An important concept for describing chemical reaction networks is the thermodynamic limit, where the number of molecules and the size of the system are asymptotically large. Systems in the thermodynamic (macroscopic) limit can be modeled with a deterministic modeling formalism; away from it, at the microscopic limit, a stochastic approach is more suitable [1]. However, due to numerical and computational difficulties, little is known for the behavior of networks in the mesoscopic area, where the system is sizable yet still under the influence of thermal noise.

We attempt to provide useful information about the mesoscopic behavior of chemical reaction networks with the help of ZI-closure scheme method [2]. This is a numerical solution of chemical master equations, which utilizes the maximization of the system entropy. For our analysis, we study the Schlögl model reaction network, a simple single component system that can exhibit bistability.

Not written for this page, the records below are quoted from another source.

Each row was made from one walk, in order. Every step used is in the known rows, and no mark comes twice. Write each row's walk.
In the rows, 128 means zero.
Known rows
peve > gapop > sogas > bemebo > matap > voma: [110 133  99 107 143  57 182 135 112 143  82 177 137  69 116 114 135 155
 122 141  95 128 166 158 145  50 139 150 123 132 165 135 125  91 123]
peve > gapop > sogas: [106 131 110  77 151  92 185 140  98 166  88 156 158  74  96 109 163 152
 134 154 103 133 134 134 137  74 141 141 117  95 159 127 105  98 117]
zuva > pubup > kila: [130 113 110  90 142  61 186 116  95 183 121 141 161  98 127  96 156 154
 161 144 133 127 157 166 111  68 134 137 138 126 126 138 141 105 143]
zuva > pubup > zofeb > dakan > matap > voma: [121 139 111  78 109  33 169 117 118 136  95 164 143  87 115 106 154 140
 134 125 120 112 163 153 143  95 158 143 125 149 125 122 132 102 105]
zofeb > dakan > matap: [114 129 121  75 121  42 165 134 123 137 101 170 129 116  75 108 141 117
 148 146 134 109 138 133 130 117 176 146 136 117 112 120 121 128  96]
bemebo > matap: [124 145 125  83 140  78 193 151 120 153 106 169 133 102  95  92 117 144
 140 166  92 128 146 148 126  70 132 152 126 112 137 133 112 109 121]
dakan > matap > voma: [110 151 115  95 100  36 159 128 121 129  90 156 152  97 112 117 150 120
 126 115 121 117 168 141 135  92 153 141 115 146 144 145 136 105 106]
sefomul > zefe > voma > matap > dakan > zofeb: [133 121 128  66  95  63 157 137 109 171  91 142 142  74 116  89 151 106
 137 133 128 127 164 131 113  82 128 143  75 128 131  88 135 130 121]
puva > zefe > voma > matap > dakan: [125 121 143  85 110  37 164 110  99 163 106 144 155  79  96  91 128 100
 125 138 139  96 160 154 111  62 128 148 109 113 142 100 131 133 129]
voma > matap > dakan > zofeb > pubup > kila: [135  99 126  85 138  32 176 116  87 184 122 148 142  49 131  95 164 128
 153 131 131 140 172 149 100  72 154 139 123 119 116 120 149 109 138]
voma > matap > dakan > zofeb: [119 117 120  63 102  70 160 130 105 172  96 146 143  76 125  89 155 108
 147 130 125 133 155 127 120  89 131 146  85 125 130  94 138 123 121]
matap > dakan > zofeb: [124 118 117  68 106  80 163 132 108 172  92 148 148  75 126  94 168 117
 149 122 128 143 143 134 127  89 134 141  94 150 127 103 130 117 116]
puva > zefe > sefomul: [130 113 139 105 108  74 200 137 112 159 114 165 159 104  62  94 148 118
 122 158 137 102 157 136  68  85 144 117 101 151 118 122 108 141 101]
sefomul > zefe > voma > matap > dakan > zofeb > pubup > kila: [148 101 133  88 131  23 175 124  91 182 118 145 140  46 122  94 159 125
 142 133 134 134 180 154  93  65 152 136 114 121 119 113 147 115 139]
zefe > voma > matap > dakan > zofeb > pubup: [144 106 137  78 129  42 196 119 106 175 104 159 128  31  85  95 161 127
 135 137 125 142 148 141 117  77 157 126 109 116 127 104 141 116 118]
zofeb > dakan > matap > voma: [117 136 118  90 107  27 157 123 126 125  94 164 147  90 104 116 150 122
 128 118 125 108 167 142 136  90 164 146 124 144 130 133 130 114 106]
voma > matap: [114 132 126  82 109  66 174 137 114 152 107 150 143 104  88  97 124 117
 138 168 125 110 162 128  96  88 134 151 102  73 141 121 138 131 135]
gapop > peve: [ 83 143 115  95 124  95 198 126 126 151  99 163 146 104  88  96 156 141
 113 133 132  97 133 132 121  86 137 134  71 113 125 136 117 139 119]
gapop > sogas > bemebo > peve: [ 90 129  93 109 152 100 208 138  91 149  73 179 141  77  78 104 153 178
 136 166 124 112 152 152 134  72 147 121 121 100 133 132 116  98 111]
sefomul > zefe > puva: [123 124 131  89 107  73 161 166 108 157 103 183 156 111  84 117 153 119
 130 145 142 130 168 139  79  87 125 139  94 158 151 129  92 155 130]
sefomul > zefe > voma: [154 138 144 102 104  64 182 156 131 153  88 146 144  97  64 100 139 132
 113 147 137 107 158 159  91  72 136 129  94 132 139 123 117 132 124]
peve > bemebo > matap > dakan > zofeb > pubup > zuva: [115 105 128  59 135  69 197 122  83 173  85 158 119  52  99  92 148 127
 121 148  97 183 138 174 126  52 166 139 127 136 116 116 143  88 108]
zefe > sefomul: [122 120 135  98 116  83 204 131 126 165 106 172 153  83  71  96 156 128
 116 147 135 114 148 144  80  90 150 123 115 134 120 130 112 128 103]
gapop > peve > bemebo: [ 75 131 129  95 136  98 210  97 100 156  86 165 118  92  62 109 147 157
 126 154 135 139 139 137 124  76 161 131 112 114 150 141 134 137 134]
sogas > gapop > peve: [ 75 147 106 103 132  95 195 118 122 154  94 170 144 104  91 109 165 144
 115 136 137  71 136 144 118  84 138 143  85 123 135 142 121 135 121]
bemebo > matap > dakan > zofeb > pubup > zuva: [122 107 123  59 131  67 191 133  91 172  89 158 129  56 108  89 151 120
 120 142  96 172 137 173 123  55 158 141 117 136 109 115 138  87 104]
puva > zefe > voma > matap > dakan > zofeb: [128 116 131  68  98  62 162 131 104 170  97 139 145  88 115  81 149 106
 144 131 125 118 163 132 112  84 127 139  71 136 126  87 135 127 118]
zofeb > dakan > matap > voma > zefe > sefomul: [112 124 124  96  96  64 188 131 127 136 113 173 164  88  71  93 150 121
 110 115 132 111 183 139  84  87 157 119 114 142 115 125 106 127  92]
gapop > sogas > bemebo > matap > dakan > zofeb > pubup: [142 104 116  88 154  54 199 127  93 184  96 180 120  28  86 105 163 146
 146 151 111 156 136 140 140  68 160 128 119 122 137 107 131 102 106]
bemebo > sogas: [112 137 104 105 147  81 202 149 115 183  98 174 123  81  88 100 145 141
 146 162 105 131 138 159 118  83 131 145 123 120 146 116 128  80 125]
puva > zefe > voma > matap > dakan > zofeb > pubup > zuva: [127 102 134  63 118  54 188 131  87 169  91 145 134  68  95  82 147 108
 115 142 107 150 150 171 105  56 156 132  95 133 106 103 146  98 105]
matap > dakan > zofeb > pubup > kila: [138  98 123  88 141  38 179 117  89 183 120 150 146  48 131  97 173 133
 152 124 133 146 163 155 104  73 156 136 129 136 114 126 144 105 135]
zofeb > pubup > kila: [137 105 124 100 147  41 189 121  94 175 123 153 146  61 113 103 164 141
 147 137 136 139 160 159  95  72 160 135 142 123 118 144 140 105 140]
gapop > sogas > bemebo > matap: [120 132 102 106 167  85 196 155 104 168  87 192 116 100  83 102 118 164
 146 181  91 127 140 152 141  62 139 146 122 108 152 122 113  94 107]

Write each row's walk
[ 99 127 117  69 127  82 178 116 101 173  89 162 126  73 122  93 156 132
 142 133 112 130 148 139 142  75 136 147  97 144 136 103 130 119 117] : sogas > gapop > peve > bemebo > matap > dakan > zofeb
[122 124 142  81 113  42 166 107 105 167 102 148 151  70 101  92 132 105
 122 132 138 102 156 158 117  64 131 151 117 105 144 103 133 127 130] : zefe > voma > matap > dakan
[102 138  89 102 116  84 178 150 108 127  98 163 165  93  99 103 133 149
 124 120 105 142 185 145 125  56 130 135 116 123 158 135 110  95 122] : peve > gapop > sogas > bemebo > matap > voma > zefe
[134 138 102  62 120 103 211 129 102 183  98 152 138  92 115  84 159 178
 151 168 121 139 130 171 123 106 129 136 119 139 118 108 126  87 119] : zuva > pubup > zofeb
[117 127 116  85  98  70 201 125 121 148 113 171 160  85  79  84 154 139
 116 123 129 115 179 148  93  93 151 117 115 146 110 113 108 115  91] : zuva > pubup > zofeb > dakan > matap > voma > zefe > sefomul
[ 94 137 101 114 157  85 199 118  99 179  86 181 116  83  79 124 157 152
 150 173 122 109 145 173 112  75 147 153 155 135 167 133 139  89 136] : peve > bemebo > sogas > gapop
[138 100 122  90 141  46 185 127  94 180 119 150 142  60 125  97 171 139
 154 131 129 146 164 150  97  79 158 132 123 132 112 132 144 104 134] : dakan > zofeb > pubup > kila
[141 100 117  90 146  52 200 125 100 177  98 177 117  32  88 105 160 141
 144 150 121 160 135 145 130  72 160 130 127 129 132 109 137 110 116] : sogas > bemebo > matap > dakan > zofeb > pubup
[ 95 150 121 101 133  58 189 109 113 139  89 172 132  77 108 112 136 153
 117 136  99 114 174 156 141  50 143 149 119 141 161 147 130 107 129] : sogas > gapop > peve > bemebo > matap > voma
[131 126 141  84 106  39 159 116 104 164 100 147 152  66  98  99 130 100
 120 141 140 105 161 152 112  61 129 152 114 106 149 100 130 136 133] : sefomul > zefe > voma > matap > dakan
[ 98 126 123  84 107  90 171 156 106 148 115 182 170 128  83  96 151 125
 136 111 136 132 178 143  80  92 122 127  94 152 140 135  87 135 124] : voma > zefe > puva
[118 103 124  59 121  63 186 129  89 171  90 151 133  56 106  90 153 111
 119 144 107 165 142 166 112  62 159 141 110 122 110 110 147  94 108] : voma > matap > dakan > zofeb > pubup > zuva
[ 99 128 121  89 101  77 165 151 109 139 112 181 177 119  95 100 154 125
 127  97 132 128 192 146  84  83 119 127  90 165 146 139  92 129 124] : matap > voma > zefe > puva
[135 137 142  88  99  52 174 149 122 152  99 143 140 101  70  92 116 115
 120 166 129  96 177 139  84  77 130 143  83  79 143 109 134 139 135] : sefomul > zefe > voma > matap
[ 97 125 123  82 103  59 159 147 111 132 114 187 167 122  90 100 151 120
 131  96 133 120 192 143  93  93 135 130  98 162 134 130  91 135 114] : zofeb > dakan > matap > voma > zefe > puva
[144 104 126  81 131  53 194 121 102 175 103 163 133  30  91 105 173 131
 142 136 130 157 136 138 123  81 160 127 121 131 127 115 135 115 118] : matap > dakan > zofeb > pubup
[113 141 102 101  87  84 169 147 118 121 108 148 181 104  97 103 147 130
 124 104 128 137 185 139 105  72 130 129 106 139 143 145 115 108 124] : matap > voma > zefe
[120 112  86 125 157  95 188 147  95 176  72 189 127  98  71 122 152 163
 148 171 130 126 130 148 130  77 152 132 114 118 155 124 125  97 107] : gapop > sogas > bemebo
[119 132 113  60 121  51 179 128 114 151 100 168 122 111  88  97 146 140
 154 156 128 115 135 147 136 126 170 143 137 125 104 104 123 111  93] : zuva > pubup > zofeb > dakan > matap
[122 132 129  80 134  58 173 118 103 166 105 164 147  67 115  99 131 121
 133 141 116 129 139 160 142  56 130 158 143 129 144 118 114 115 123] : bemebo > matap > dakan
[144 105 113  62 133  80 201 123 115 163 108 171 131  81  92  88 157 168
 152 166 134 118 130 164 119  98 154 146 137 132  93  94 112 113 119] : zuva > pubup > zofeb > dakan
[108 135 122  99  91  70 189 135 124 140 110 167 168  93  76  94 151 120
 109 113 130 117 183 138  85  89 149 116 108 142 125 133 110 120  93] : dakan > matap > voma > zefe > sefomul
[124 119 128  64 102  66 163 129 110 173  94 144 141  77 120  82 153 110
 141 125 124 124 159 135 118  86 130 141  79 127 127  90 138 121 118] : zefe > voma > matap > dakan > zofeb
[ 79 137 110 107 159  89 221 118 102 184  89 180 100  75  69 101 144 156
 138 167 107 139 140 154 128  74 144 138 117 113 157 118 136  94 132] : gapop > peve > bemebo > sogas
[143 109 125  83 131  65 203 136 111 168 103 163 129  47  81 104 171 141
 145 147 123 157 137 132 113  90 162 123 112 124 123 123 135 113 117] : dakan > zofeb > pubup
[110 128  98 102 171  85 198 151 104 167  84 188 115  91  89 105 119 166
 141 182  92 135 138 155 142  60 140 149 132 102 158 122 115  95 117] : peve > gapop > sogas > bemebo > matap
[115 124 124  99 100  94 200 141 123 152 115 167 168  95  64  89 150 126
 114 130 136 123 169 138  72  88 143 115 109 132 120 130 103 127 102] : voma > zefe > sefomul
[115 129 122 103  94  81 194 135 125 143 112 166 174  85  78  93 154 126
 106 115 132 119 183 142  77  78 142 116 106 145 126 134 107 121 103] : matap > voma > zefe > sefomul
[105 103  80 119 162  95 190 142  94 171  69 183 127  85  78 125 152 164
 141 171 132 137 126 151 131  74 153 138 130 110 163 123 127  99 119] : peve > gapop > sogas > bemebo
[117 140 115  82 105  32 162 124 120 128  92 166 141  85 115 109 154 130
 129 119 121 112 167 149 136 100 162 147 121 151 122 124 129 103 103] : pubup > zofeb > dakan > matap > voma
[104 141  95 114 150  83 191 135 110 178  92 179 130  88  92 119 161 143
 146 164 121  93 142 171 110  80 135 156 142 135 156 132 132  87 129] : bemebo > sogas > gapop
[ 88 123  93 112 141  97 208 135 101 140  76 176 137  82  80 106 146 170
 134 165 139 116 150 158 121  77 148 125 132 109 127 136 125 109 124] : sogas > bemebo > peve
[116 133 117  63 117  50 172 136 116 144  99 170 121 111  89  99 146 130
 149 150 130 114 138 143 129 131 175 148 132 127 100 106 119 113  91] : pubup > zofeb > dakan > matap
[ 69 133 123 102 142  97 207  91  98 158  84 170 117  92  65 117 154 158
 128 158 139 120 140 146 123  75 162 136 121 121 157 145 136 135 136] : sogas > gapop > peve > bemebo
[119 112 126  83 149  56 207 104  96 176 100 175 115  28  85 106 166 145
 136 146 118 145 140 142 134  68 163 132 122 127 138 116 138 119 119] : sogas > gapop > peve > bemebo > matap > dakan > zofeb > pubup
[ 89 146 132  85 153  87 212 119 108 155  97 175 110  96  76  93 114 160
 131 170  94 136 147 144 138  61 146 144 119 105 149 134 119 122 127] : gapop > peve > bemebo > matap
[ 91 138 108  74 154  96 196 136  93 156  85 155 161  63  97 102 164 164
 129 155 100 127 144 137 142  71 140 135 118  86 152 129 101  95 116] : bemebo > peve > gapop > sogas
[ 98 129 119  74 100  66 163 149 106 137 112 188 161 117  99  93 154 129
 132  98 130 124 193 150  92 102 133 132  96 169 126 121  89 124 111] : pubup > zofeb > dakan > matap > voma > zefe > puva
[109 140 134  83 150  82 204 127 105 157  97 172 112  94  77  99 112 156
 143 178  95 151 149 149 131  63 149 147 143 110 153 136 122 112 130] : peve > bemebo > matap
[114 128 121  88  94  70 193 133 122 141 112 173 158  85  81  86 154 129
 110 117 130 115 183 145  84  98 155 120 110 149 106 116 104 116  89] : pubup > zofeb > dakan > matap > voma > zefe > sefomul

The closure scheme makes it possible to investigate the behavior of the system for a wide variety of volumes. Notably, the stochastic mesoscopic behavior only partially matches the deterministic solution; in the region of kinetic parameter values that the deterministic system exhibits two attractors, the stochastic system may retrieve only one of them in the mesoscopic limit. The stochastic formalism distinguishes between the attractors of the system and recovers the more stable one, whereas the deterministic system cannot distinguish between the two attractors. An investigation of the passage time of the system gives a better insight into this inability of the deterministic model.

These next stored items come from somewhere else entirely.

What can hang from each mark
sopu: lapeg mizi ruvo
lapeg: sopu
ruvo: munelo sopu taso
mizi: munelo sopu taso
taso: baretiz ruvo
baretiz: sopu taso
munelo: baretiz mizi ruvo

Every row comes from one small tree of marks. The marks that hang from a mark follow it in brackets, in alphabetical order. Every link used is in the known rows. Which tree was each row made from?
(in the rows, 128 means zero)
Known rows
taso[baretiz[sopu[lapeg]] ruvo[munelo[mizi]]]: [151 167  65 108 113  86 113 159 142 115 146 160 211 130 121 145 129 136
 161 124 148 140 155]
taso[baretiz]: [171 167  97 147  64 183 115 141 140 106 119  92 152 106  82 143 103 160
 125 143 164 102 184]
munelo[baretiz[sopu[lapeg mizi ruvo]]]: [ 96 112 123 115  85  64  95 143 141 125 133 132 163 109 121 144  91 135
 138 114 170  86 139]
baretiz[taso[ruvo[sopu]]]: [172 166  82 153  67 181 105 113 169  97 150  86 114 100 127 161 161 115
 122 132 156  78 134]
ruvo[munelo sopu taso]: [222 160 121 127  92 158 101 106 162 107 139 137 147  95 122 137 106  74
 144 152 165 108  96]
taso[baretiz[sopu[lapeg mizi[munelo]]] ruvo]: [143 159  71 110  69 106 103 157 175 128 138 111 183 122  92 135 133 178
 140 102 158 128 184]
mizi[munelo taso]: [172 154 125 162  98 161 143  93 160 130  98  94 162 115  88 130  99  85
 120 156 149 122 166]
ruvo[munelo[baretiz[taso]] sopu[lapeg mizi]]: [177 146 131  95  62 137  89 106 135 129 135 108 132 117 152 143 172 112
 150 130 134 127 121]
ruvo[munelo[baretiz mizi[taso]]]: [157 143 118 138 131 105 144 105 157 128 108 127 181 128 115 139 136  33
 150 175 125 137 173]
ruvo[munelo[mizi] taso[baretiz]]: [195 170  90 128 126 163 126 120 155 114 120 147 165 118 104 133 156  85
 146 168 152 141 158]
lapeg[sopu[ruvo[munelo[mizi]]]]: [101 127 134 142 127 120 126 152 154 113 129 151 210 126 102 134  95  76
 153 171 148 128 109]
taso[baretiz ruvo[munelo sopu[mizi]]]: [169 150  78 105  51 165 113 149 191  97 160  90 170 110 105 135 133 153
 149 134 130 123 185]
taso[ruvo]: [151 166  95 153  86 119 118 134 182  90 144  96 143  95 103 149 104 139
 125 154 173  79 166]
baretiz[sopu[ruvo] taso]: [148 131  96 171  96 121 106 112 136 122 122 126 144  95 122 158 106  83
 118 124 151  87 112]
lapeg[sopu]: [144 167 137 153  60 126  99 161 146 110 138 108 141 112  79 146  94 129
 145 147 170  93 126]
baretiz[taso]: [183 169 116 164  80 159 103 100 137 113 118  89 109  95 113 152 146 115
 118 150 157  93 137]
baretiz[sopu[lapeg mizi ruvo[munelo]] taso]: [144 126 124 118  87  88 103 105 121 133 133 146 153 106 154 138 111 116
 144 120 131 128  95]
munelo[baretiz ruvo[taso]]: [177 146  89 141 108  70 113 121 179 123 123 161 101 106 115 165 165  50
 136 155 162  78 153]
sopu[lapeg ruvo[munelo[mizi] taso]]: [138 143 130 115 150 136 136  98 132 112 126 185 176 117 148 127 106  91
 139 168 181 122  95]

A look at the dependence of the system entropy on the kinetic constants provides an important insight into the mesoscopic system behavior. The entropy of the system has a global maximum with respect to the kinetic constants of the system. The analysis also reveals a first order phase transition and a critical point of the system with respect the kinetic parameters. Results suggest the coexistence of two, appropriately normalized delta-like functions at the thermodynamic limit of this critical point. Such behavior is also supported by a basic stability analysis [3]. To our knowledge this is the first time such an analysis is presented for the transition between stochastic and deterministic chemical reaction models.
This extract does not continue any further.